A Europe-wide freeze this month sparked concerns over U.K. gas reserves while shedding inconclusive light on how wind can help cope with extreme low temperatures.
The U.K.’s National Grid warned that gas supplies could run out at the beginning of March as Britain succumbed to what papers called the "Beast from the East," an Arctic anticyclone combined with a winter storm that sent mercury plunging across the British Isles.
With snow bringing much of the U.K. to a standstill, the wholesale price of gas went up by 108 percent to its highest level in at least a decade. Supply fears caused the country to rein in combined-cycle gas turbine generation, forcing other technologies to step into the breach.
The most important of these was coal. For much of the eight days or so that the U.K. was snowed under, the country’s 10.6 gigawatts of coal generation was running full throttle.
Britain’s nuclear fleet, meanwhile, maintained a constant output of around 7.5 gigawatts, somewhat less than the nation’s total reactor capacity because of scheduled and unscheduled outages.
And what about wind?
For several days, according to data from Gridwatch, wind was able to supply as much electricity as coal. Later in the month, wind generation broke a new record, delivering 14.2 gigawatts to the U.K. grid and covering 34.2 percent of electricity demand, Reuters reported.
But it is also true that as gusts from winter storm Emma dropped toward the end of the early March freeze, so did wind farm production, forcing gas turbines to increase their output again.
Nonetheless, in some quarters wind power was seen as having helped the U.K. to avert a drastic gas shortage. As a second cold snap hit the country in the middle of the month, The Telegraph praised the wind industry’s performance.
“The gas market was able to weather a second sweep of freezing temperatures over the weekend in part because the ‘Beast from the East’ brought record wind power output which cut the need for gas-fired power plants,” it said.
The issue of gas reserves is particularly sensitive because the U.K. gets most of its supplies from Europe. European gas markets, in turn, are dominated by Russia, which is currently in a diplomatic standoff with the U.K. over the poisoning of an ex-Russian spy on British soil.
With cold weather conditions persisting in many parts of Britain, gas advocates have called for greater exploitation of native gas reserves, including fracking and extracting more from the North Sea.
Richard Heap, an analyst with Oxford, U.K.-based cleantech consultancy the Tamarindo Group, said the Beast from the East would likely seem rather tame to observers from countries such as Canada or Norway.
“But for the U.K., the conditions are pretty unprecedented and are prompting a debate about energy policy,” he said. “Everyone is pushing their own agenda. This will surely raise calls for more investment in shale gas, fracking and protection for coal.”

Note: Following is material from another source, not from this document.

The same things were measured in two ways. Each way mixes the same 4 hidden numbers, adds some noise and spreads widely along 2 directions of its own, which tell nothing about the thing.
Some things both ways: the first way, then the second way.
[  5  15  -2   7  59 -15  20  13]
[ 16  32 -22  10  15 -24 -22   9  13 -11   1 -18  -6]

Agendas aside, what happened with Britain’s energy system during the cold snap does raise questions over how the country will cope once most of its coal and nuclear fleet has been retired.
National Grid’s most recent capacity auction saw gas emerging as the favored technology for grid reserves, which could leave the U.K. exposed if this month’s weather conditions return in the future.
Paul-Frederik Bach, an energy consultant who studies electricity systems in Denmark, Germany and Great Britain, said fears over U.K. gas supplies and rising wind generation were raised by Howard Rogers of the Oxford Institute for Energy Studies in 2011.
“The recent supply problems confirm his analyses,” said Bach.
In planning for the future, Bach indicated that policymakers should distinguish between lack of system adequacy, which could lead to reductions in electricity supply, and lack of system security, which could lead to blackouts.
System security looks to become a bigger issue for the U.K. energy system as traditional generation is shuttered. And it is not an issue that wind alone can solve.
Nevertheless, said Bach: “I would go far to maintain control of the power system during resource shortages, because the restoration after a blackout can be complicated and time-consuming.”